The availability, range, cost and quality of food in Western
societies have never been more favourable, yet food is also the
focus of a great deal of anxiety. There are concerns that our
current diets will mean we will get steadily fatter and more
unhealthy while consuming 'junk food', with consequences for our
quality of life, our children's behaviour and even the
environment.
This book challenges these ideas and places the food debate in a
wider context. As the political imagination and the scope of social
policy have narrowed, the focus on the personal and corporeal has
filled this gap, creating an inward, individualised perspective
that breeds a personal sense of vulnerability and distracts from
issues of broader social importance.
The book also examines the current use of 'food as metaphor' - the
way that 'bad food' and obesity, for example, have become code
words for an elite disdain for the masses, implicitly promoting the
idea that the consequences of poverty are the fault of the poor,
and that a solution to the problems of social inequality lies in
the consumption of five fruit and veg a day.

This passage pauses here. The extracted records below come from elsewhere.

Here is a tiny trained network, its code and every weight. The questions are about switching its units off for an input and a class, where a switched-off unit gives its printed mean instead of its output.

import numpy as np


def w(rows, s, z=0):
    codes = np.array(rows[::2]) - 128.0
    scale = np.full(codes.shape[1], s)
    scale[-1] = z or s
    return codes * scale


def f(y):
    return np.maximum(y, 0)


def log_softmax(a):
    a = a - a.max(-1, keepdims=True)
    return a - np.log(np.exp(a).sum(-1, keepdims=True))


def net(x, mask):
    res = np.array(x, float).reshape(1, 4) / 4 @ E
    y = f(res @ A[0][:, :-1].T + A[0][:, -1])
    res = res + np.where(mask, y, B[0][:, -1]) @ B[0][:, :-1]
    return log_softmax(res[-1] @ U[:, :-1].T + U[:, -1])


A, B = {}, {}
E = w([
[92,111,151,92,197,197,253,72,167,195],'x0',
[91,57,178,69,96,85,166,121,53,64],'x1',
[127,111,123,138,129,134,126,125,128,133],'x2',
[69,107,95,96,101,155,155,225,176,108],'x3',
],0.016)
A[0] = w([
[59,61,143,71,124,133,227,54,93,115,80],'N0',
[84,83,71,184,60,130,73,190,201,104,107],'N1',
[93,36,133,77,97,41,53,154,68,67,179],'N2',
[232,158,146,145,168,111,166,25,42,98,231],'N3',
[167,203,170,141,212,204,166,94,195,191,200],'N4',
[189,76,159,138,121,75,82,31,74,81,223],'N5',
[59,150,11,107,149,192,140,255,163,152,224],'N6',
[148,173,48,245,88,70,53,150,189,119,253],'N7',
],0.0099,0.005)
B[0] = w([
[114,219,171,79,106,249,7,77,154,82,213],'N0',
[114,131,178,104,178,166,188,79,85,36,207],'N1',
[130,126,190,67,63,45,178,179,161,111,231],'N2',
[219,169,99,126,143,76,30,83,174,220,211],'N3',
[92,64,19,228,163,120,142,83,133,150,203],'N4',
[193,152,128,140,154,36,2,186,153,194,212],'N5',
[147,121,201,125,210,185,232,124,111,52,236],'N6',
[176,231,115,58,88,155,56,24,105,72,252],'N7',
],0.0098,0.025)
U = w([
[181,223,120,99,62,158,65,31,159,199,250],'0',
[67,184,145,37,99,196,148,101,167,39,189],'1',
[205,91,163,112,85,16,66,186,146,165,3],'2',
[68,81,201,63,22,46,224,201,111,43,139],'3',
[104,71,18,220,163,82,150,63,202,254,149],'4',
[78,73,99,195,235,176,237,185,240,124,9],'5',
],0.0082,0.0048)

Each question gives the input, the list of numbers given to net, and the class t.
The units are the neurons (one row each of A and B). Each row of codes is followed by its name. A weight is (code - 128) times the scale printed after its matrix; where a second scale follows, it is the last column's (A, B and U).
mask holds one flag per neuron, in row order. A switched-off neuron (its flag False) gives its mean, the last column of its row in B, instead of its output. The means were averaged over made-up inputs and are rounded, as every weight is.
A unit's drop is (log p(t) with every unit on - log p(t) with that unit switched off) / (log p(t) with every unit on - log p(t) with every unit switched off).
The circuit of an input: a set's keep is (log p(t) with only the set's units on - log p(t) with every unit switched off) / (log p(t) with every unit on - log p(t) with every unit switched off). Starting from all 8 units, units are removed one at a time, each time the one whose removal leaves the highest keep (on an exact tie, the one counted first), for as long as the keep stays at least 0.8.
circuit, biggest first: the units of the circuit, biggest drop first
most important unit: the unit with the biggest drop
k most important neurons: the k neurons with the biggest drops, biggest first
drop when u is switched off: that unit's drop, to one decimal
input [7,-4,5,0], class 4: circuit, biggest first -> N4
input [-1,1,0,8], class 3: circuit, biggest first -> N0, N7
input [-6,-8,2,1], class 1: 3 most important neurons -> N1, N3, N5
input [2,-8,-1,3], class 5: circuit, biggest first -> N4, N6
input [5,0,5,-2], class 4: circuit, biggest first -> N7, N4
input [6,-1,3,0], class 4: 2 most important neurons -> N4, N7
input [1,0,4,3], class 5: 3 most important neurons -> N7, N0, N2
input [-4,2,5,0], class 2: 2 most important neurons -> N6, N5
input [-7,5,-5,0], class 2: 2 most important neurons -> N5, N6
input [0,1,-3,-7], class 2: 3 most important neurons -> N7, N0, N5
input [0,-1,-5,3], class 1: 2 most important neurons -> N4, N2
input [0,8,-8,5], class 3: 2 most important neurons -> N2, N7
input [-3,0,-8,1], class 1: 2 most important neurons -> N3, N5
input [5,-1,4,-3], class 4: most important unit -> N4
input [-7,4,-8,2], class 3: 2 most important neurons -> N2, N3
input [-8,-8,3,2], class 1: 2 most important neurons -> N1, N3
input [5,-4,-7,0], class 4: 2 most important neurons -> N4, N1
input [5,0,0,-4], class 4: circuit, biggest first -> N4, N7
input [-8,7,-5,3], class 3: drop when N2 is switched off -> 0.3
input [-2,5,7,4], class 3: drop when N1 is switched off -> 0.0
input [-8,-6,-2,2], class 1: circuit, biggest first -> N1
input [-1,-8,-4,2], class 1: drop when N7 is switched off -> 0.6
input [2,-1,-3,-8], class 4: drop when N4 is switched off -> 0.1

The author also discusses how health fears around food are used as
a lever for greater official control of our everyday lives, from
lunchbox inspections and school food crusades, to endless media
health advice and scientifically-dubious 'healthy labelling'
initiatives. The upshot of these connected trends is misplaced
anxiety and wasted effort fixing what, for the most part, does not
need to be fixed. Our modern food system allows us to be healthier
than ever before, while transforming food from fuel into a source
of entertainment, pleasure and choice.